In <x78xbe2lm5.@mail.sysarch.com> Uri Guttman <u@stemsystems.com> writes:

>>>>>> "k" == kj  <s@987jk.com.invalid> writes:
>  k> In perlre the descriptions given for each item in the following
>  k> pairs are identical:
>the ? quantifier is non-greedy.

I'm aware of this, and of the greediness when the ? is absent.
This alone does not explain to me the usefulness of ? in the cases
cited.

>  k>   {n}   and {n}?     Match exactly n times
>don't see how ? can change this match. probably there for syntactic consistancy
>  k>   {n,}  and {n,}?    Match at least n times
>  k>   {n,m} and {n,m}?   Match at least n but not more than m times
>non-greedy makes sense with those two. with ? perl will try to match n times
>and succeed and not go further. backtracking later one can still cause

                                 ^^^^^^^^^^^^^^^^^^^^^^^^^^^^^^^^^^^^^^
>more matching to occur up to the limit (none or m).

 ^^^^^^^^^^^^^^^^^^^^^^^^^^^^^^^^^^^^^^^^^^^^^^^^^^^

OK, this is what I was missing, the "backtracking later..." bit.
I mean, if I just wanted "perl to try to match n times and succeed
and not go further" I'd just use {n}; no need for ? anywhere.
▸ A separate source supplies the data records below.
Points on a hilly landscape, in no order, each with its height.
A ball rolls from a point to the lowest of its 2 nearest points, and stops where none of them is lower. Distance is the straight distance between rows; heights are no part of it.
z661: -12 10 9 12 -9 12 -3 -18 8 -2 3 -20 -5 -31 -11 -23 4 -38 -14 6 10 14 12 -8 -37 -2 -16  h=599
z838: 8 26 24 10 -29 -33 -7 13 23 -29 -9 16 -1 -8 -4 -10 3 -3 -25 -8 -19 -13 -1 -5 22 -6 20  h=207
z821: -16 0 -12 -3 16 18 26 -9 -15 -7 -3 -8 28 2 4 -24 -9 11 6 14 27 -10 6 -5 -27 13 20  h=562
z726: -9 -9 0 -3 18 -5 9 13 17 4 16 8 -18 -14 4 5 2 0 -7 0 -9 5 -3 3 1 12 2  h=156
z25: -5 4 0 11 -18 4 -17 -3 20 -8 19 12 -17 10 0 0 -2 -12 17 -34 -17 19 -3 -17 8 -15 5  h=332
z260: -3 -3 5 9 -8 -4 22 1 -12 -23 -4 15 9 11 4 -7 -3 8 -11 8 26 -26 14 7 -8 26 16  h=524
z168: 3 -10 7 -15 4 18 13 -13 -3 9 0 4 6 13 21 -2 -2 22 36 2 21 -17 8 -8 -7 18 3  h=537
z223: 8 -11 3 4 10 4 6 -7 -15 3 25 -2 -15 14 21 4 5 14 6 1 28 -30 13 3 7 41 10  h=681
z580: 3 8 0 25 -13 -10 17 13 18 -24 3 20 -16 8 -13 -4 -1 -1 -14 -5 -3 -19 13 6 4 7 15  h=427
z322: 2 -12 -12 12 -8 17 -13 -24 3 15 -13 2 23 -1 4 7 -18 -13 17 -24 -1 10 10 -20 -22 -16 -14  h=434
z55: 2 -13 -10 -12 19 12 -14 5 -8 5 11 -9 3 -11 -25 -9 -1 16 3 7 -16 25 -31 20 28 -19 1  h=187
z364: 0 22 -3 16 -12 0 -13 17 25 -12 16 14 -31 5 -10 -1 5 -8 -1 -22 -15 -10 9 -1 9 -2 16  h=386
z232: -8 7 4 6 -9 16 4 5 5 6 7 1 -23 0 1 17 10 -13 -12 -16 13 -16 23 -14 -7 9 -8  h=643
z345: -11 -22 -2 -5 -17 2 -17 -5 -9 12 -5 1 -3 -17 -5 5 12 10 18 -13 -32 36 -36 -8 29 -12 3  h=569
z730: -2 -12 6 -6 -20 -9 2 6 4 -1 -9 6 7 -13 17 8 -2 -8 1 -13 -13 9 -9 -15 4 -6 1  h=516
z86: -8 -15 -3 -21 14 -10 8 15 -17 -4 15 6 10 -15 -8 1 11 24 -7 1 -7 15 -20 17 30 2 7  h=260
z735: -1 2 -3 3 2 4 -5 4 1 -5 28 -13 -1 34 13 6 -4 -16 -4 -1 6 17 1 -7 -8 -7 -7  h=432
z890: -15 19 9 10 -16 9 26 -5 9 -6 5 2 -7 -6 -2 -6 11 -20 -4 -16 23 2 6 -29 -17 1 -1  h=620
z750: 6 -6 2 11 -12 11 -4 3 19 1 -6 -8 -13 14 -6 0 -12 -17 1 8 -11 -1 12 7 -16 0 -7  h=472
z263: -8 6 13 2 -3 25 29 -1 5 -7 -13 14 10 -16 -13 -15 -1 1 -7 -4 24 0 5 -4 -21 -5 -2  h=601
z252: 3 -11 -18 -16 7 15 -19 -14 -11 18 -17 1 8 -3 1 8 8 22 24 -7 -20 28 -30 -13 19 -29 -6  h=598
z858: 2 -6 -4 -24 24 -12 -18 3 -17 22 -17 -11 9 0 7 12 0 11 -1 14 -5 -6 1 18 -3 -7 -1  h=320
z657: -10 -14 1 4 -24 -14 6 13 15 -18 -18 5 5 -17 -3 -2 5 -15 -10 20 -18 -19 12 13 -4 -6 -3  h=258
z249: -1 -5 -1 12 3 17 18 -9 3 2 17 -10 -18 8 5 4 0 -3 -3 9 22 -24 21 -3 -13 25 -10  h=662
z851: -5 0 4 1 -14 -24 -12 21 -20 -5 7 11 -5 8 -9 10 17 3 -17 -16 -6 0 -7 22 28 5 14  h=72
z891: 0 -10 -11 -17 -1 14 -10 3 -10 23 -23 5 -7 8 -2 15 2 19 31 -3 -13 4 -3 -1 8 -11 -7  h=625
z991: 6 9 22 -5 6 -35 7 10 6 -21 17 16 -3 22 6 -2 11 17 -21 12 -4 6 -10 14 21 3 -3  h=346
z5: -9 -10 -1 6 -11 -16 -8 6 -20 15 8 1 -18 16 -33 12 20 13 12 -16 -12 4 -8 19 27 12 17  h=188
z867: 2 14 30 11 -22 -19 -6 6 19 -24 -1 9 8 -17 7 -15 -5 -20 -24 -14 -3 11 -6 -9 2 0 16  h=265
z334: 3 -7 -7 -23 27 -7 -6 3 -35 17 -3 -12 10 9 9 7 5 32 16 20 2 4 -11 14 8 15 9  h=368
z455: 6 -7 3 -5 -13 -18 14 -1 0 -5 15 8 -5 36 -6 -3 6 21 17 -18 -2 -10 -12 1 33 14 19  h=333
z720: -9 8 15 11 -20 12 -4 -12 24 -19 -3 3 0 -19 -5 -26 -6 -31 12 -2 1 21 4 -10 -27 -16 -7  h=622
z482: -2 -16 -10 -13 -3 -16 2 17 -15 0 -5 1 18 22 8 2 -8 20 10 18 -16 8 -11 12 10 9 7  h=409
z206: -3 2 -9 -12 16 10 6 0 -1 7 1 0 6 18 11 4 -5 6 21 11 17 -7 14 4 -17 -8 -8  h=560
z169: -11 1 11 -12 5 -16 -4 20 8 -11 15 11 -12 -23 1 -2 18 7 -12 7 -20 18 -17 18 23 -2 0  h=223
z678: -9 3 11 -7 -13 12 -22 -3 -8 21 1 -7 -26 1 -4 15 22 5 10 -18 -17 33 -28 -11 26 -5 -3  h=535
z868: 11 -3 1 8 -13 -8 -3 18 -1 -5 -5 9 -1 23 1 7 -12 3 0 20 -11 5 6 24 -1 8 -2  h=438
z747: -3 4 -4 15 7 19 12 -23 -4 17 -8 -16 5 -25 -31 -23 -5 -23 -7 5 18 5 15 2 -42 0 -18  h=573
z213: 15 6 -20 -6 27 13 -23 -6 4 12 -7 -30 2 -3 -5 2 -17 -15 -8 11 2 -18 10 7 -10 -17 -17  h=366
z188: -2 -17 -3 7 -10 -1 -6 3 0 11 14 15 -9 17 -14 3 3 11 17 -32 -12 14 -14 -3 23 -6 13  h=272
z447: -6 36 18 12 -21 -10 36 -6 16 -26 -7 18 -3 -1 -20 -24 6 -5 -10 -7 12 -4 4 -19 -8 -2 9  h=639
z194: 6 -7 -2 2 -5 9 -11 -4 -15 22 -9 2 18 -4 11 21 -23 -7 9 -13 6 0 15 -3 -16 9 -11  h=469
z336: 15 -6 -25 -2 32 11 -11 -7 9 15 -16 -12 16 -10 -1 -8 -21 11 12 6 -21 8 -24 -8 6 -21 4  h=186
z381: 1 3 21 1 -6 -27 8 0 21 -24 7 6 -3 3 13 -9 1 -12 -27 11 -6 4 -4 1 -2 4 2  h=307
z343: 10 17 16 6 -29 -28 -7 20 -1 -14 -1 12 0 13 -10 4 2 15 -10 -12 -27 7 -15 0 34 2 22  h=125
z990: 12 7 -14 -9 30 11 -33 -7 -9 23 18 -29 0 5 0 10 -5 -9 -1 -4 -3 9 2 2 5 -22 -26  h=430
z244: 3 -24 -17 -14 12 13 -9 -15 -15 20 22 -20 -5 15 6 7 2 12 22 0 11 -25 10 7 10 21 -1  h=703
z332: 6 1 -5 6 8 14 -27 -18 8 10 -17 -12 18 -22 14 2 -18 -14 0 -12 -16 21 -8 -24 -26 -22 -8  h=390
z917: -3 -4 -7 -23 5 -16 -7 0 0 1 -29 -6 28 -3 9 -1 -2 -2 3 17 -11 -6 -3 2 -15 -24 -5  h=264
z849: 8 17 -10 -2 -1 20 0 -11 -15 20 -14 -23 20 -14 6 16 -20 -16 4 3 14 -9 15 -14 -16 -1 -30  h=503
z54: -6 9 -28 4 36 22 14 -20 -11 14 -14 -28 23 -16 -10 -21 -18 4 10 12 17 -24 10 -13 -28 12 6  h=586
z340: -18 -4 -5 -9 6 0 9 6 3 -15 -24 1 15 -22 -4 -7 5 -4 -19 25 1 -16 13 9 -19 -15 -2  h=204
z128: 5 -12 2 8 -13 5 -2 4 -14 7 -13 8 17 13 5 9 -11 1 -1 -9 19 -22 22 8 -11 18 14  h=500
z103: 2 -15 -19 -4 37 4 -4 -7 2 2 3 -18 -8 -3 0 1 -1 -1 -11 27 3 -24 15 15 -22 2 -7  h=300
z900: -9 -4 -10 -6 13 -6 -17 1 7 -3 27 -11 0 -6 20 -2 1 -14 -2 -5 -12 28 -11 -10 0 -18 -1  h=467
z647: 5 -2 3 -4 -3 -11 3 -1 -8 9 28 -9 -13 44 5 12 12 1 1 -13 9 5 -9 -5 20 12 6  h=384
z31: -8 -13 12 -6 -25 -8 -27 4 11 -10 1 14 5 -19 7 -9 8 0 7 -15 -28 22 -19 -5 26 -16 5  h=542
z702: 10 11 -8 14 6 22 -9 -16 0 20 -28 -18 18 -36 -22 -5 -23 -20 -3 3 4 -10 19 -1 -27 -4 -19  h=541
z658: -19 3 -10 18 -13 3 30 -4 -21 -13 -3 6 19 3 -11 -17 -5 -6 3 5 24 -11 18 4 -31 20 7  h=543
z46: -1 -6 16 -7 -25 -21 16 8 3 -2 -13 18 -1 0 8 9 4 10 2 -4 0 -19 1 -1 17 16 2  h=489
z354: 7 -1 3 -15 12 17 -23 -2 -17 25 7 -20 -13 14 -1 15 10 3 1 -8 -2 26 -18 1 13 -14 -10  h=487
z6: 9 -3 -6 -1 14 -3 12 12 -27 -12 22 3 -13 14 21 11 15 24 -6 28 25 -8 -7 19 22 23 -10  h=412
z104: -4 -13 3 25 -12 1 18 -4 20 -8 -7 3 -5 9 -23 -13 -5 -13 -4 3 0 -10 12 2 -26 13 15  h=462
z594: 6 50 5 25 -12 -22 34 -3 6 -33 4 16 -20 8 -16 -15 13 -6 -16 4 23 -25 16 -9 -4 -1 10  h=653
z725: 4 26 3 15 -4 -25 20 8 0 -40 6 13 -17 34 2 -2 21 7 -25 9 20 -31 9 -5 11 0 6  h=670
z612: -8 -5 -2 17 -19 14 -5 12 8 -8 -11 -3 -1 -40 -5 2 -2 -29 -15 3 -7 -10 21 6 -17 1 -2  h=317
z328: 8 -8 17 -6 -22 6 24 -8 3 8 -9 7 -2 19 14 8 -4 3 16 1 15 -9 -1 -12 4 15 -4  h=513
z50: 4 -2 10 -18 6 5 -27 -6 12 6 -24 -5 11 -22 20 0 -4 -2 -4 3 -22 28 -21 -13 -1 -27 -4  h=338
z189: -1 13 3 -1 17 27 5 -3 8 3 -1 4 3 -10 0 -3 -9 -10 3 0 16 10 13 -8 -26 -16 -17  h=582
z160: 14 11 -12 -8 28 -3 -37 -3 0 15 -10 -18 8 -23 10 2 -15 -5 9 6 -29 25 -24 0 4 -22 -12  h=273
z527: -2 -17 -15 -9 29 -4 -7 3 -4 10 17 -13 -22 -13 4 13 12 3 -11 14 -3 -3 5 19 3 13 -11  h=231
z979: 14 -27 -13 -7 32 16 -5 -7 0 17 7 -5 8 0 -13 -3 -14 17 12 -4 -5 3 -16 13 13 -4 9  h=77
z552: 3 12 12 -5 14 -23 20 14 -5 -12 17 19 4 12 23 7 7 12 -3 16 20 8 0 8 5 10 -9  h=377
z555: 17 23 18 1 -10 -19 28 -1 8 -15 -6 30 -19 -6 0 6 7 16 -8 0 14 -28 8 -4 18 18 -2  h=463

For each start below, name the point where the ball stops.
z345 => z726
z244 => z851
z263 => z851
z750 => z340
z31 => z851
z725 => z851
z322 => z979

Still, I'm not entirely clear on the backtracking stuff you allude
to.  Could someone give me a concrete example where

  {n,}?

would be preferable to plain ol'

{n}

?

Thanks!

kj

--
NOTE: In my address everything before the first period is backwards;
and the last period, and everything after it, should be discarded.

kj wrote:
> In <x78xbe2lm5.@mail.sysarch.com> Uri Guttman <u@stemsystems.com> writes:

>>>>>>> "k" == kj  <s@987jk.com.invalid> writes:

>>  k> In perlre the descriptions given for each item in the following
>>  k> pairs are identical:

>> the ? quantifier is non-greedy.

> I'm aware of this, and of the greediness when the ? is absent.
> This alone does not explain to me the usefulness of ? in the cases
> cited.

Please read

     perldoc -q greedy

That FAQ entry might help clarifying the greediness concept.

--
Gunnar Hjalmarsson
Email: http://www.gunnar.cc/cgi-bin/contact.pl

>>>>> "k" == kj  <s@987jk.com.invalid> writes:

  k> In <x78xbe2lm5.@mail.sysarch.com> Uri Guttman <u@stemsystems.com> writes:

  k> {n,}  and {n,}?    Match at least n times
  k> {n,m} and {n,m}?   Match at least n but not more than m times

  >> non-greedy makes sense with those two. with ? perl will try to
  >> match n times and succeed and not go further. backtracking later
  >> one can still cause
  k>                                  ^^^^^^^^^^^^^^^^^^^^^^^^^^^^^^^^^^^^^^
  >> more matching to occur up to the limit (none or m).
  k>  ^^^^^^^^^^^^^^^^^^^^^^^^^^^^^^^^^^^^^^^^^^^^^^^^^^^

  k> OK, this is what I was missing, the "backtracking later..." bit.
  k> I mean, if I just wanted "perl to try to match n times and succeed
  k> and not go further" I'd just use {n}; no need for ? anywhere.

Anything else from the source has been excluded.